Michael’s banana pancake arrived, succulent pieces of fried banana poking their heads out of the lightly fried batter, a swirl of whip cream with blueberries on the top. Michael wasted no time digging in, pausing long enough between mouthfuls to say, “Damn that’s good.” What he didn’t expect was a heavily accented reply in return.

“Yes, they are very tasty.”

Michael looked up from his pancake at an attractive young Chinese woman with a friendly face, a wide-brimmed straw hat covering her head. She wore sandals and stained blue trousers, a man’s white shirt covering her torso and a devil may care glimmer in her eye.

“My name is Ester,” the woman continued. “May I be your guide today?”

Chapter 19

Ester turned out to be a college student studying in nearby Guilin who worked as a guide in her native Yangshuo on break. After some quiet back and forth, Michael had agreed with Kate that a local might just be of some help, especially if they were looking for a particular peak as the engravings on the rim of the capsule suggested. So, after finishing their breakfast, Michael and Kate returned to the hostel where they examined the inscriptions. Looking at the capsule now, Michael admired the finely cut beauty of its craftsmanship. Though it appeared to be no more than a shell, the karst-shaped engravings had obviously been etched by the hand of a master metal worker.

After carefully photographing the engravings, they then took the precaution of hiding the capsule. After a few minutes searching, a spot was found under the cowling of a disconnected metal swamp fan on the building’s roof. The metal enclosure had a rusty hasp which Kate then secured with another padlock. It wouldn’t stop anyone who actually knew where to look, but Michael thought it was about as good a hiding place as they would find under the circumstances. From there they joined Ester at a bicycle stall in the street below. She had already arranged for the rental of a pair of well-used mountain bikes and within moments they were pedaling after her up West Street and into the countryside beyond.
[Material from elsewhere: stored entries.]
These are the activations of a small neural network, seen along a few directions. Each row is one input.
Each table varies a few parts of the input and shows all the possible inputs, shuffled.
Descriptions start from the smaller parts, as in this example, which fits no table here: one of 2 separate values, together with either a single point or one of 11 places around a ring or (one of 5 places around a ring, together with one of 6 places along a line).
Shared parts are said once, and a part with two or three values counts as separate values.

Other details of the inputs vary at random and push rows far along two fixed directions, the same in every table; ignore that.

A family of inputs:
r1: [ -2 -24  37 -17  -5  -3   2 -17  13 -19 -55 -56 -14  33  -3 -12]
r2: [ 49 -19  30 -17  76  38 -25 -29 -36  15 -35  18 -53 -57  -9 -40]
r3: [-30   3 -31   8 -38 -17   5  33   5  -1  33  17  29  36   4   7]
r4: [ -3 -27  40  -8 -10   0   6 -20  14 -16 -45 -58 -24  30  -4 -17]
r5: [-30   0 -31  29 -35 -13  21  -3  -4 -13  38 -13  34  51  -8  20]
r6: [  4 -16  27 -33  10 -23   9 -15  43 -17 -36 -55 -22 -13  16   6]
r7: [-25  11 -23  10 -32 -28  29 -22  15 -13  53 -24  36  14  25  37]
r8: [ 58  -6  39 -25  68  22 -36   7 -34  17 -54  31 -34 -74  -9 -38]
r9: [-38   1 -38  20 -37  -8  17  32   4  13  34  -9  30  31   0   9]
r10: [-23  13 -43  22 -52  -9  15  13   1  13  24   5  22  48  19  10]
r11: [ 68 -20  29 -26  62  34 -26 -19 -29  27 -32  27 -54 -52  -1 -46]
r12: [ 32  25 -13  10  32  25  14 -46 -29   4  74  41  10 -77  10   8]
r13: [-30  17 -40  14 -53 -11   7  31   6  -1  20  21  22  35  12  12]
r14: [-32  -5 -37  23 -40  -9  13  17 -10  15  36 -11  34  38  11  14]
r15: [ 13  32 -17  24  42  22 -16   1 -46   5  42  71  21 -52 -17 -13]
r16: [-36   5 -33  26 -30 -11  25  11  10 -14  36 -10  32  41 -20  14]
r17: [ 30  11 -21  30  33  41   3 -31 -47   4  55  55  10 -45 -24 -11]
r18: [-16 -27  25 -28  14 -15 -16  13  12 -14 -63 -29 -27  17  -1 -13]
r19: [ 64  -3  40 -31  65  15 -34   4 -26  14 -48  41 -40 -59  -8 -43]
r20: [ -8 -32  20 -16  14 -13  -5  -3   7   0 -54 -46 -28  33   7 -11]
r21: [  6  -1  50 -18   4 -22 -13   3  37  -3 -51 -32 -29   6  11  27]
r22: [ -7 -19  36 -21   0   0   5  -5  27 -20 -58 -50 -16  20 -15 -19]
r23: [ 27  30 -12  25  36  22  -8  -6 -44 -10  43  68  26 -51 -31  -7]
r24: [-28   5 -36  14 -35 -12  17  29  12  12  39   3  25  42   0   2]
r25: [ -7 -19  39 -28  -2  -3  -9  -1  17 -30 -61 -36 -12  11 -12 -14]
r26: [-28  19 -45  19 -50  -6  19  29  15  11  25   7  18  42   8   6]
r27: [  3 -16  37 -25  -1 -12   0 -16  34   7 -44 -44 -32  18  14  31]
r28: [ 23  40   0  25  26  35 -11 -13 -39 -14  42  63  36 -56 -29 -14]
r29: [-14 -26  19 -20  17 -11  -3   9  22  -2 -57 -42 -30  24  -5 -18]
r30: [  7  -3  24 -17 -13 -23 -10  25  17   2 -70 -19 -35  23  15 -17]
r31: [  3 -15  30 -42   6 -29  -6 -13  31 -28 -37 -41 -19 -20  17  12]
r32: [ 10 -31  19 -25   0 -16  -6   6  12  11 -50 -34 -28  36  15 -18]
r33: [ 37  26 -35  24  13  46  -5 -13 -40  29  45  71  -3 -44   5 -19]
r34: [ 31  25  -7  21  26  41  -2 -36 -17  25  61  59   4 -60  -2  25]
r35: [-32  18 -14  12 -35 -12   4   6  29  -4  38   9  28  16   6  54]
r36: [-33  -9 -33  31 -44  -6  15  15  -9  18  42 -16  22  37  11   9]
r37: [ -5 -32  23 -29   1 -11 -15  27  10   1 -62 -30 -22   9   7 -12]
r38: [-38   3 -28  19 -32 -14  12  15   1 -25  31   5  34  31 -16  19]
r39: [ 32  43  -9  11  36   7 -11 -22 -21  -9  63  51  28 -85   2  11]
r40: [-33  22 -20  12 -37 -12  16   1  36  11  39  -9  22  24  -4  49]
Each input here is: one of 5 places along a line, together with either one of 2 separate values or one of 6 places along a line.
Changing only the place on the line of 5 turns r33 into r10. The same change can be made to r2. Which row results?
Answer: r20
Changing only the place on the line of 5 turns r12 into r7. The same change can be made to r4. Which row results?
Answer: r1
Start at r19 and move only the place on the line of 5, one step at a time. The first step leads to r3. Which rows follow, in order?
Answer: r24, r32, r11
Change only the place on the line of 5 in r14. List by row number the other rows that result.
Answer: r8, r9, r36, r37
Change only the choice among 2 separate values in r12. List by row number the other rows that result.
Answer: r34

A family of inputs:
r41: [-18 -20   5  -5 -37 -19   5  15  23   2 -42 -46 -15  61   9  -9]
r42: [  8  -1  12  -9   3  -4  -1  -5  19  13 -22 -12 -21   3   9  14]
r43: [-22  10 -10  25 -15   1  14 -12   3 -23  34  -5  36  14 -14  17]
r44: [ 52   7  30 -25  58  23 -24 -14 -18   4 -21  30 -21 -72   0 -19]
r45: [ 15  -4  32 -23  17  -7 -14   0  22   4 -46 -13 -33 -11   3   6]
r46: [-12  -9  -7   1  -8  -5   6   4   1   0  -5 -22  -2  15   6  -2]
r47: [  0   4 -12  12   6   9  -7  -4 -23  10  24  17   9  -6   0  -8]
r48: [  5   7  -5   1  14  -1   0  -1  -4  -6  14  18   6 -23  -4  -6]
r49: [-45 -19   3   0 -44 -33   9  30  29  -7 -27 -43   4  67  -2   5]
r50: [-15  16 -42  33 -16  21   8  10 -24  15  70  42  34   3  -9   4]
r51: [ 36   9  10 -11  29  26 -18   2 -22   5 -22  37 -16 -34 -13 -28]
r52: [  0   5   0  13   5  16  12 -27 -12 -11  26   2  10  -6 -13   6]
r53: [-20 -20   5  -9 -18 -28  14   6  28  -3 -21 -48  -7  42  15   3]
r54: [ 12   3   1 -11  10   5  -7  -1   3  -3  -3  13  -1 -21   4   9]
r55: [ -4  31 -44  34 -22   7  16  -2 -19   9  86  39  42 -18   5  19]
r56: [-21   6 -18  19 -20 -15   3  15  -8  -7  22   4  23  22  -4   6]
r57: [ 19 -13  33 -28  36   9 -18  -5  -8  -4 -46  -1 -29 -36  -3 -26]
r58: [ 10 -13   7 -16   3  -4   1  -9  12   3 -22 -12 -18  -1  11   7]
What is each input in this table made of?
Answer: one of 2 separate values, together with either a single point or one of 8 places along a line
Change only the place on the line of 8 in r50. List by row number the other rows that result.
Answer: r41, r42, r46, r47, r53, r55, r58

Green limestone karsts towered above them as they followed Ester’s squeaky bicycle down the narrow dirt berm between rice paddies. Here, in the country, men and woman practiced agriculture as generations had before them. The rice, green in flooded mud flats, was still planted seedling by seedling, and it still needed to be tended by men and woman standing up to their thighs in muddy ooze. There was the odd nod to modern contrivance here and there: one man rode what looked like a paddle wheel equipped tricycle in the mud; another wore a “Nirvana” t-shirt, Kurt Cobain’s mug peering up from the rice shoots, but all in all, this pocket of paradise offered no hint of the modernity that lay just beyond its dew drop gates. It was a timeless China, a place of such serene bucolic wonder that it almost seemed self-evident that the weight of the world had never touched it and never would. Michael silently reminded himself that every place, no matter how beautiful, had its secrets, and it was the pursuit of those secrets that had led him here.